Existing incremental learning methods assume that the camera pose parameters are estimated in advance based on the complete dataset, which poses a paradox as the setting of incremental learning is that the data arrives sequentially. Our IL-NeRF addresses a more practical scenario where pre-estimated camera poses are unavailable for each training data chunk.

Challenge

Since the previous training data have been discarded, the incoming training data cannot simply be used directly for camera pose estimation because the isolated estimated camera pose will not be in the same coordinate system as the previous camera pose, which will lead to NeRF training misalignment and failure to render the 3D scene. Therefore, accurately estimating the camera poses of the sequential coming data within the same coordinate system in incremental NeRF training becomes a crucial issue that needs to be addressed.

Framework

Firstly, the network \( \Theta_{t-1}^* \) from the previous NeRF are frozen. Then, incremental camera pose alignment is employed to estimate the current camera poses \( \mathcal{P}^c \) through (a) Finding optimal camera poses from the previous camera poses; (b) Estimating the camera poses for the incoming image data and the rendered images from the selected camera poses; (c) Aligning the current camera poses into the previous camera coordinate system. Finally, the network \( \Theta_{t} \), the current estimated poses \( \mathcal{P}^c \), and previous poses \( \mathcal{P}^p \) are jointly trained on both the current image data rays \( C^c \) and the distilled past rays \( C^p \) simultaneously.

Results

Qualitative Comparison

The original NeRF demonstrates severe catastrophic forgetting, leading to the loss of early-task scene information.
In contrast, IL-NeRF is able to preserve the scene of interest throughout the training process.

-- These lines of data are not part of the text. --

The rows are grouped in 4 ways, from coarse to fine. Each group lies inside one group of the grouping before and may be the whole of it. The rows also spread widely along 11 directions, which tell nothing about the answers.
In the rows, 128 means zero.
Known rows, each followed by its group in each grouping:
[117 109 120 183  85 106 157 162 180 117  71 109 190 120 159 158 147 155
 114 146 119 104 127 136 130 171 110 140 132  88  96  89 140]	Rivag z_599 z_831 z_888
[156 119 205 184  67 120 161 146 108 142 151 171 109 146 119 166  69 167
 100  39 119  97  50  85 172 158  54 121 143  94 106  92 138]	Rivag z_479 z_748 z_821
[111 128 126 125 120 126  96 130 137 111 110  92 139  86  71 119 133 106
 118  90 109 120 145 132 149 142 141 121 121 125 109 127 114]	Tidu z_83 z_91 z_564
[125 141  71 130 134 131 158 128 116 130 128 112 145 130 154 119 122 148
 158 160 204 146 111 146 115 134 107 164 115 156  85  82  92]	Rivag z_451 z_534 z_978
[144 142 136 141 146 120 122 145 151 116 118 145 111  88  70 106 122 124
  87 131 114 121 152 136 149 120 119 100 121 109 155 124 140]	Kerag z_328 z_163 z_375
[119 131 156 117 127 141 159 152 152 110 129 100 155 137 144 159 127 113
 143 141 114 147 154 134 131 125 189 109 139 122 108 144 145]	Tidu z_926 z_935 z_428
[126 159 108 109 120 111 154  83 140 120 138 122  98 164  84 128 107 129
 120 133 152 144 168 164  97 109 141 128 110  51 138  78 110]	Rivag z_451 z_534 z_703
[141  92 159 129  96 198  95  82  65  91 228 164  93 145 150 126 107  96
 182  70  90  76  69  56 121 155  91 103 152 209 158 192 105]	Kerag z_328 z_848 z_705
[126 136 121 110 193 134  92 134  92 157 138 132 110  84 110  53 125 123
 131 147 150 151 129 141 157  81 118 121 127 210 153 178  90]	Tidu z_83 z_882 z_350
[107 148 170 109 119 151 110 150 135 150 143 117 126 157 109 121 115 101
 126 113  88 123 170 104 126  92 146  81 122 103 127 189 147]	Tidu z_926 z_935 z_181
[160 154 163 119 150 123 179 147 151 127 141 166  89 168 116 136  95 170
  92 148 119 141 150 159 125  76 138 102 131  75 163 115 185]	Kerag z_257 z_514 z_413
[113 118 138 110 110 141 116 109 115 107 154 111 118 117 105 110 133 120
 144 131 113 130 145 131 119 120 134  82 119 129 122 165 106]	Tidu z_83 z_91 z_925
[115 150  71 101 145 144 142  91 144 130 114 110 132 193 143 118 128 106
 154 186 142 152 201 162  56 100 163 138  96  79 144 131 110]	Tidu z_926 z_605 z_302
[123 100 214 180 116 156 157 166 156 141 124 154 157 137 190 160 109 116
 129 136  87 124 107  98 154 138 142  83 153 130 134 176 132]	Tidu z_926 z_746 z_964
[123 137  88 116 137 161 130 121 176 104  95 118 149 196 146 158 132  87
 143 137 100 105 192 144  71 124 185 173 131  82 153 106 149]	Kerag z_328 z_791 z_192
[137 137 146 140 126 128 187 124 142 118 126 132 133 159 170 158 100 131
 136 151 165 150 112 140 116 127 148 141 139 104 121  89 116]	Kerag z_328 z_791 z_425
[146 131 143 123 153  90 154  93 164 101 103 112 105 140  87 149 128 136
  98 112  98 148 169 190 122 115 198 142 144  51 177  74 132]	Tidu z_83 z_775 z_643
[135 109  88 155  91 120 156 100 142  71 109 101 157 102 143 158 145 136
 147 148 157 123 103 151 105 188 124 155 119 120  98  56 107]	Kerag z_257 z_847 z_121
[126 135 157  99 145 122 125 181  89 124 158  95 120  95 100 134 124 150
 136  64 141 139  91 122 185 115 138 143 160 210  82 137 145]	Tidu z_749 z_156 z_424
[121 149 131  81 131 190 150 137 103 122 184 128 112 175 159 128 103 120
 168 150 152 136 135 115  98  92 141 117 125 165 109 169 145]	Kerag z_257 z_754 z_395
[110 128 206 125  66 130 125 113 117 140 162 107 108 164 132 133 109 132
 109  94  99 102 102 106 123 104 112  80 133  87 123 160 123]	Kerag z_257 z_754 z_956
[133 139 159 158 120 107 172 142 152 132 114 128 134 130 120 152  95 135
 111 114 145 146 118 140 157 140 143 137 139  95 120  83 128]	Rivag z_599 z_330 z_586
[131 145 125 165 144 134 150 166 187 149  53 139 153 158 140 151 109 130
  95 136 120 117 145 152 125 120 146 176 127  72 145  80 162]	Kerag z_257 z_847 z_447
[143 106 146 184 127 162 169  89 157 111 144 185 137 149 170 156  96  97
 156 156 110 133 129 128 113 162 151 120 140 109 181 121 106]	Rivag z_599 z_536 z_206
[138 145 101 129  96 109 122 102  82 124 158 116 104 123  61 116 113 156
 121  74 163 122 111 130 140 137  72 150 109 117 102  69 114]	Rivag z_237 z_850 z_139
[114 159 176 140 135 169 163 167 133 175 148 147 134 154 146 140  56  99
 143 113 157 149 119  98 162 112 147 132 137 137 105 139 124]	Rivag z_599 z_536 z_238
[130 120 104 155 118 144  93 127 156  99  97 126 140 102  88 128 143 104
 113 106  88  87 145 131 127 157 128 139 124 119 151 113 141]	Kerag z_257 z_847 z_447
[133 156 127 110 149 115 184 139 157 111 129 121 122 104 120 114 124 147
 110 219 176 183 167 186 120  93 157  87 111 102 126 119 129]	Kerag z_257 z_754 z_956
[195 110 145 222 169 113 170 127 136 104 120 225 109  54 121 115  97 149
 102 154 159 150  69 137 186 167  74 112 137 161 188  80 104]	Kerag z_328 z_791 z_425
[132 133  95 109 126 153 126 129 128  90 142 109 133 127 115 146 125 112
 151 104 134 113 131 122 124 146 144 160 133 155 114 105 138]	Kerag z_328 z_848 z_705
[160 118 126 146 143 154 174 127 128 112 135 155 125 181 194 166 103 145
 151 125 131 115  96 124 105 135 134 182 155 143 153  95 147]	Kerag z_328 z_163 z_375
[119 146 160 126 141 168 159 153 150 157 108 133 137 185 155 163  73 107
 137 104 133 144 139 126 129 110 176 163 133  98 118 116 134]	Tidu z_83 z_91 z_925
[102 164 191 103 116 123 167 153 147 143 125  66 146 139 109 175  76  87
 124  78 154 166 133 125 161 127 204 135 134  95  68 103 117]	Tidu z_926 z_605 z_302
[ 82 188  63  38 139 163 110 127 119 132 148  60 130 172  76 116 114  76
 160 121 160 139 228 136  88  86 191 166 105 121  85 131 133]	Rivag z_599 z_831 z_888
[134 110 136 141 128 136 111 108  91 107 159 133 113  96 110 124 124 116
 151  83 129 127  92 117 151 151 119 131 144 186 134 132  92]	Tidu z_749 z_156 z_424
[111 124 110 136 122 159 127 157 142 146 118 140 151 158 188 102 138 142
 139 191 130 105 136 117  95 102  89 106 119 132 126 178 131]	Kerag z_328 z_848 z_705
[121 104 167 115  78  67 177 146 165  69 111  48 159 122 152 179 183 190
 110 142  96 111 107 178 119 134 165 112 166  86  84  98 169]	Kerag z_257 z_847 z_121
[148 129 173 157  81 131 166 120 154  77 151 152 116 103  86 161 103 115
 111 118 123 130 129 116 145 167 124  66 123  75 122 101 132]	Kerag z_328 z_791 z_425
[127 102 115 155  85 163 138 113 167  74 149 146 150 125 123 151 144 108
 154 153  75 101 171 123 101 174 134  80 122 104 141 152 149]	Rivag z_599 z_536 z_206
[120 145 113  80 140 138 138 137  97 122 163  93 113 138 136 106 128 140
 147 149 164 134 130 129 110  92 129 126 129 168 103 147 126]	Kerag z_328 z_163 z_375
[147 110 143 135 146 105 163 153 117 118 133 131 131  95 160 108 144 194
 129 171 149 152  94 156 148 115  99 103 139 172 116 139 128]	Tidu z_83 z_882 z_350

New rows, each followed by its group in each grouping:
[125 143 159 106  88 130 118 138 113 105 163  93 113 122  59 138 121 125
 124  65 101 118 141 105 151 130 129  86 119 114  92 142 155]	Tidu z_926 z_935 z_428
[ 84 130 156 149 102 139 127 150 188 153  87 123 173 135 141 127 124  84
 102 173 101 119 184 132 108 120 149  87 120  54 123 165 105]	Rivag z_479 z_748 z_821
[117 112 215 142 111 110 137 125 136 119 144 118 130 111 142 129 128 116
 110 127 102 122 101 121 150 117 146  73 164 121 140 161 102]	Kerag z_328 z_791 z_425
[129 128  88 105 131  82 124 135 128  89 113  63 141  92  85 117 180 166
 126 135 126 136 153 169 131 124 137 124 123 140 100 112 143]	Tidu z_926 z_935 z_428
[117 125 132 139  98 152 125 106 153 109 129 128 136 135 125 131 122  99
 125 146 112 112 151 126  99 137 135  96 113  92 141 134 117]	Kerag z_257 z_514 z_413
[113 133 156 140 142 133 144 174 137 155 108 103 167 120 166 138 116 120
 138 132 145 147 111 119 155 121 150 137 139 160  97 140 121]	Tidu z_926 z_935 z_181
[122 141  77 134 112 150 148 172 153 107  87 100 164 108 104 153 116 131
 140 125 169 141 149 137 135 166 129 158  95 120  57  75 142]	Tidu z_83 z_91 z_925
[102 134 160 116 100 119 108 127 127 137 126  82 130 138 122 117 139 132
 109 108 112 102 119 129 125 101 123 115 135 115 113 147 124]	Kerag z_257 z_754 z_395
[130 138 112 120 134 109 140  74 139 102 126 107 114 127 109 118 134 121
 121 153 144 144 148 175 100 115 154 131 121  95 153  95 101]	Kerag z_257 z_754 z_395
[109 119 141 108  95 140 142 120 154  69 142  81 149  99 116 154 149 101
 142 147 111 125 148 143 113 151 184  94 136 121 104 133 130]	Kerag z_257 z_847 z_447
[ 99 138 124 126  90 173 132 163 143 127 142 105 161 145 127 152 109 102
 155 110 125 108 152  97 128 147 135 126 121 131  74 142 150]	Rivag z_599 z_536 z_206
[119 108 157 218  93 107  96  77 167 152  96 164 134 111 106  96 120  97
  91 128  78  96 131 122 134 152  86  84 117  52 192 132  69]	Rivag z_599 z_536 z_238
[159  76 118 197  95 134 121 109 141  73 119 153 148 102 130 155 146 132
 139  99  74  90  97 113 133 209  90 121 133 143 153 118 131]	Tidu z_926 z_605 z_302
[100 129 174 130  91 142  89  95 131 123 136  98 125 124  89 135 111  64
 116  65  91  93 123 106 132 140 154 122 133  99 133 130  97]	Kerag z_257 z_847 z_121
[132 130 207 143  69 112 145  98 108 141 158 131  96 146 113 128  91 148
 110  86 126 130  92 113 140 124  88  75 119  68 116 125 102]	Tidu z_83 z_882 z_350
[159 142 101 140 205 166 144  93 138 125 129 191 101 144 138 106  98 100
 136 170 143 154 152 163 110 101 158 160 129 149 215 117 113]	Kerag z_257 z_754 z_395
[133 127  89 135 181 114 128 150 141 137 103 135 137 135 143  94 150 158
 125 176 123 133 155 166 123  95 129 151 141 157 167 141 143]	Rivag z_599 z_330 z_586
[ 99 108 160 121 132  88 116 124 126 134 118  68 152  96 163  97 162 143
 116 161 129 123  97 155 131  98 142 110 155 160 123 155  88]	Kerag z_257 z_514 z_413
[116 125  64 133 229 189  96 212 145 157  86 154 182  94 166  94 134  88
 150 179 135 125 162 130 145 109 152 191 145 252 144 182 131]	Rivag z_479 z_748 z_821
[117 122 125 149 136 137  99 172 120 170  93 126 149 124 153  89 134 155
 120 131 128 109 109 118 142 108  73 134 119 163 114 160 126]	Tidu z_83 z_882 z_350
[ 90 117 156 109  86 153 137 132 128 133 131  74 163 161 187 143 130 118
 160 134 130 123 121 114 103 126 148 118 132 126  74 159 106]	Tidu z_83 z_882 z_350
[117 127 125 123 108 137  81 136  98 131 140 109 119 140 112 102 141 132
 127  89 107  79 113  96 125 112  83 125 133 155 122 158 131]	Kerag z_328 z_791 z_425
[146 109 123 174 158 160 173 153 174  91 113 175 163  89 178 138 124 105
 145 209 147 149 133 140 133 160 148 111 136 159 149 126 114]	Kerag z_328 z_791 z_192
[130 120 138 122 139 133 120 198 126 112 135 105 147  87 111 126 146 151
 130 111 105 120 121 118 171 133 118 105 141 197  95 174 171]	Tidu z_926 z_605 z_302
[112 127 145 128 154 114 127  69 127 147 146 125 114 146 143  92 124 105
 140 162 118 144 143 154 111  90 162 116 146 119 183 156  72]	Rivag z_599 z_536 z_238
[114  95 222 214 100 147  98 194 179 153  78 154 174  88 152 140 120 104
  80  93  54  67  76  83 188 156 102 101 158 128 140 169 141]	Kerag z_257 z_847 z_121
[151 114 145 137 115 151 144  57 147  81 173 182  88 175 115 148 115 108
 136 123  67 109 159 141  87 134 150  96 142  69 206 133 128]	Rivag z_451 z_534 z_703
[129 137 109 116  97 156 125 122 184  95 107 133 127 184  93 154 137 119
 118 122  60 101 218 144  78 127 153 111 104  30 147 127 187]	Tidu z_83 z_882 z_350
[108 132  63 129 142  94  70 140 120 142  88  78 152  75  84  64 180 139
 119 149 138 122 154 146 128 114  87 124  99 161 114 144 103]	Tidu z_926 z_935 z_181
[130 123 111 122 141 118 119 116  79 160 155 124 107 189 160  97 129 179
 150 112 124 101  97 130 110  82  83 164 147 166 146 145 132]	Rivag z_599 z_536 z_206
[116 154  91 124 174 165 133 188 140 163  95 135 156 106 145  89 111 124
 138 191 184 162 159 137 139 103 119 132  97 169 100 149 120]	Tidu z_83 z_882 z_350
[158 128  87 172 119 139 118 121 143  98  98 152 123 112  81 140 118 127
 114  88 118  96 120 131 133 172 100 170 114 116 148  61 149]	Kerag z_257 z_847 z_447
[123 125 164 137 169  80 154 119 118 146 138 126 126  84 141  84 127 146
 114 180 160 166 114 165 158  94 137 102 155 157 153 143  75]	Rivag z_599 z_831 z_888
[100 135 138 104 114 171  97 202 126 116 154  98 161  81  81 130 136 105
 132  95 107 106 155  98 171 133 137 110 136 184  74 173 167]	Rivag z_237 z_850 z_139
[ 92 147  99 149 113 180  78 153 163 150  87 119 164 106 102 104 114  50
 118 134 128  96 174  91 121 145 118 124  91 114 114 147 101]	Kerag z_328 z_163 z_375
[143 157 159 145 117 177 186 120 132 124 151 157 116 151 135 174  46  91
 143 101 184 156 102 111 140 153 149 152 119 113 110  71 116]	Kerag z_257 z_754 z_395
[124 155 199 146 157 143 174 222 109 190 125 134 143  99 169 128  59 144
 116 121 208 159  43 103 208 103 109 144 144 196  67 122 124]	Kerag z_257 z_847 z_121
[143 134 124 112 163 145 140 153 131  91 146 131 122  86 103 127 126 124
 133 140 132 137 134 147 151 125 155 129 141 176 132 129 153]	Kerag z_257 z_847 z_121
[109 106 140 141  82 173 129  95 156  88 129 109 159 155 162 177 124  69
 159 116  94  93 130 112  90 172 174 142 137 102 126 120 114]	Kerag z_257 z_847 z_121
[170 120 151 128 164  60 149 106  76  97 163 118  84  74  98 108 134 184
 114 100 163 147  54 160 177 117 107 139 169 194 146  85 106]	Kerag z_328 z_791 z_425
[ 63 149  91 111 131 151 117 220 171 177  52  61 209 145 190 105 158 127
 128 213 156 115 165 138 100  84 134 145 109 131  58 166 140]	Kerag z_257 z_847 z_121
[118 118 143 190 128 133 115 158 114 181  85 127 158 108 174 107 108 135
 118 115 164 105  44 105 160 137  71 169 132 174 111 112  86]	Kerag z_257 z_847 z_447
[136 117 133 165  88 168 142 146 145  98 142 165 144 103 107 156 102 104
 133 112 117 110 132  99 140 183 104 104 118 120 108 123 133]	Rivag z_479 z_748 z_821
[141 119 128 140 133 120 130 178 143 114 112 129 129  99 100 120 148 179
 103 128 103 116 140 141 150 124 104 100 127 125 123 137 171]	Tidu z_83 z_775 z_643
[134 128 130 113 112 113 152 111 157  78 136 104 128 128  91 152 141 126
 128 134 100 141 174 157 112 141 168  92 123  80 128 122 145]	Tidu z_926 z_605 z_302
[114 158  88  98 122 129 150 121 134 123 138 106 123 168 114 117 125 135
 144 169 154 148 186 153  90 102 141 119 108  91 115 122 135]	Rivag z_599 z_330 z_586
[146 150 181 138 159 132 154 128 114 149 156 172  83 114 108  98  81 134
 106 147 151 158 108 138 156  88 119  89 131 128 165 139 115]	Kerag z_257 z_847 z_447
[136 127 166 159 162 196 158 130 181 134 110 195 136 179 167 163  71  70
 138 139  88 142 165 125 117 124 193 135 138  85 187 142 135]	Tidu z_83 z_91 z_564
[ 95 172 149  89 107 148 148 135 139 141 138  78 137 176 102 167  79  80
 137  70 145 136 167 117 128 119 195 166 133  87  81  96 132]	Rivag z_599 z_831 z_888
[159 126 133 150 106 161 163 134 140  93 172 181 107 154 112 151 105 146
 144 120  95 115 141 114 128 147 108  99 130 111 144 131 180]	Rivag z_599 z_536 z_238
[137 139 133 120 161 150 176 103 112 140 149 147 115 196 202 131  90 120
 163 166 176 156 112 139  94  94 153 162 140 139 151 114  91]	Kerag z_328 z_791 z_192
[136 153 222 183 125 165 146 173 172 168 113 200 114 122 102 132  56  97
  73 114 105 127 125  98 178 118 119  75 123  71 160 144 145]	Kerag z_257 z_847 z_447
[103 125  68 121 112 146 127 154 146 112  97  76 178 122 167 125 162 136
 146 183 156 118 143 145  95 134 127 149 111 155  87 126 130]	Kerag z_257 z_754 z_956
[114 117 137 132 140 164 138 149 160 127 112 139 147 148 161 128 128 117
 141 170 102 133 163 140 110 111 158 106 129 117 140 172 132]	Tidu z_83 z_91 z_925
[109 114 120 129 115 150 111 189 119 137 124 110 164 125 153 129 141 144
 138 114 114  89 113 104 136 129  98 145 144 181  84 163 147]	Rivag z_479 z_748 z_821
[ 99 154 140 117 140 163 148 245 133 167 101  95 173  98 138 127  98 137
 134 132 185 155 119 110 182 114 126 134 117 180  29 145 145]	Tidu z_83 z_91 z_925
[150  96 145 142 129 116 113 126 127 109 134 145 109 155 151 115 162 172
 111 126  55  73 113 129 108 104  94 113 160 132 186 166 163]	Kerag z_328 z_163 z_375
[120  98 149 164 125  92 137 108 141 135 110 128 147 139 175 114 152 154
 117 160  98 109 118 150 115 118 119 121 157 113 167 140 102]	Rivag z_599 z_831 z_888
[137 135  95  97 181 140 171 115 130 120 134 141 115 198 180 136 132 148
 164 184 139 163 167 179  74  80 179 160 144 127 165 128 135]	Tidu z_749 z_156 z_424
[137 139  48 156 140 178 138 137 188  99  81 166 153 136 123 132 129 100
 133 196 129 120 197 150  81 150 132 144  87  85 152  99 152]	Kerag z_257 z_847 z_121
[105 103  96 120  76 143  86  97 162  85 102  88 146 170 105 146 171 112
 137 104  43  74 189 139  68 144 148 124 117  60 136 141 146]	Tidu z_83 z_91 z_925
[108 144 136 110  88 149 113  69 110 125 162 114  98 157 102 106 111  95
 136 131 131 119 145 122  86 110 124  90 103  83 137 142  91]	Kerag z_257 z_847 z_447
[107 120 172 170 118 126 153  98 147 159 108 138 153 137 173 137  90  85
 123 148 148 143 112 131 122 136 147 133 137  87 140 113  46]	Rivag z_479 z_748 z_821
[110 123 170 151 127 115 126 104 160 148 110 143 134 135 124 117 117  95
  96 147  96 125 157 146 117 110 148  96 138  63 171 147  85]	Rivag z_479 z_748 z_821
[157 119 134 137 110 124 202  80 138  80 155 144 112 157 172 158 114 145
 147 179 151 149 120 152  83 142 141 112 131  85 145  89 113]	Kerag z_328 z_163 z_375
[125 106  76 162 131 112 128 161 163 113  53 100 181 102 145 132 164 161
 125 147 125 115 126 159 127 153 115 166 123 132 103  93 135]	Tidu z_83 z_91 z_564
[152 128 142 152 136 194 123 185 164 113 123 186 127 155 125 150 112 125
 115 103  64  83 145 103 137 127 117 126 137 135 161 158 213]	Kerag z_257 z_754 z_395
[170 119 166 212 145 132 179 153 160 135  93 186 148 116 156 174  79 127
 119 102 135 146  83 118 176 173 126 156 141 125 149  70 130]	Tidu z_926 z_935 z_181
[142 146  82 100 166 141 101 108  80 120 181 150  79 107  68  70 120 134
 143 124 153 131 137 135 134 100  90 120 117 187 151 144 108]	Rivag z_451 z_534 z_703
[120 109 106 136  92 138 145 119 138  99 120  90 164 153 166 161 140 125
 162 131 125 118 125 126  96 167 137 140 122 123  96 119 120]	Tidu z_926 z_605 z_302
[122 142 146 132 125 174 123 117 123 131 173 151 111 142 102 126  85  80
 149  99 112 124 145  98 140 130 142 113 130 137 144 153 121]	Rivag z_599 z_536 z_238
[ 91 119 166  96  88 156  75 122  93 151 153  86 116 184 124 115 126 120
 141  60  74  82 123  92 111  93 118 115 135 125 112 194 124]	Tidu z_83 z_91 z_925
[101 127 131 104 105 113  97 167 131 131 109  60 152 137 126 125 161 156
 111  98 101  82 121 130 126 104 123 139 141 141  93 142 164]	Kerag z_257 z_514 z_413
[159 131  97 147 139 131 115  76  80 123 151 151  85 130 107 104  99 128
 135  91 158 114  88 116 122 138  78 169 120 155 163  85  89]	Kerag z_328 z_163 z_375
[153 102 135 141 123 127 139 177 127 100 127 135 137 112 142 134 152 195
 128 119  99 105 100 131 150 137  87 120 144 170 112 141 183]	Tidu z_83 z_882 z_350
[140 117 130 175 142 164 112  96 139 128 146 188 115 130 118 109 103  88
 139 126  89 114 142 114 132 142 121 117 132 133 199 150 109]	Rivag z_599 z_536 z_238
[126 128 150 124 105 184 156 141 129 104 149 114 145 161 167 185  96 101
 161  86 133 115  99 104 126 154 165 167 147 157  95 111 146]	Kerag z_257 z_754 z_395
[125 113 124 143 140 171  95 188 127 122 110 122 153  94 114 135 123 116
 140  71 104 102 111 101 174 153 126 160 139 201 102 145 150]	Tidu z_83 z_91 z_925
[173 135 121 115 116 144 174  75  63  99 211 174  56 174 134 122  90 177
 161 134 171 138  84 129  97 114  72 118 116 137 142 104 129]	Kerag z_257 z_847 z_121
[137 130  94 116 129 153 134  84 128 113 129 131 118 186 143 138 118 121
 156 124 123 127 155 145  80 126 144 163 117 102 149 107 124]	Tidu z_83 z_882 z_350
[140 136 252 169 122  73 184 200 140 177 116 137 125 111 134 133  87 192
  68 110 133 154  65 125 210 100  91  68 148 100 103 140 144]	Tidu z_926 z_605 z_302
[125 110 144 165 105 172 126 135 141 126 123 161 141 137 147 133 106 115
 139 126 102 112 123 102 125 148 104 102 117 116 130 155 122]	Tidu z_83 z_91 z_564
[133 115 158 167 126  96 137 180 166 113  80 106 159  67 116 140 149 156
  87 119 110 111  94 150 175 145 127 129 153 137 116 102 154]	Kerag z_257 z_847 z_447
[ 73 141  76  80  91 144  58 202 102 131 119  38 164  77  69  80 170 143
 137 106 139  96 149 102 142 120  76 105  90 184  14 181 143]	Tidu z_83 z_91 z_564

    (a) Kitchen and Garden scenes in the Mip-NeRF360 dataset.

    (b) Fortress and Horns scenes in the LLFF dataset.

    (c) Pinecone and Vasedeskin scenes in the NeRF-real360 dataset.

Quantitative Comparsion

    Performance comparison with the baselines on PSNR, SSIM, and LPIPS. IL-NeRF outperforms the original NeRF, EWC, NeRF- SLAM and achieves comparable results with CLNeRF. Note that CLNeRF, NeRF, and EWC require the ground truth pre-estimated camera poses from entire image data, but IL-NeRF estimates and aligns camera poses by the proposed incremental camera pose alignment module.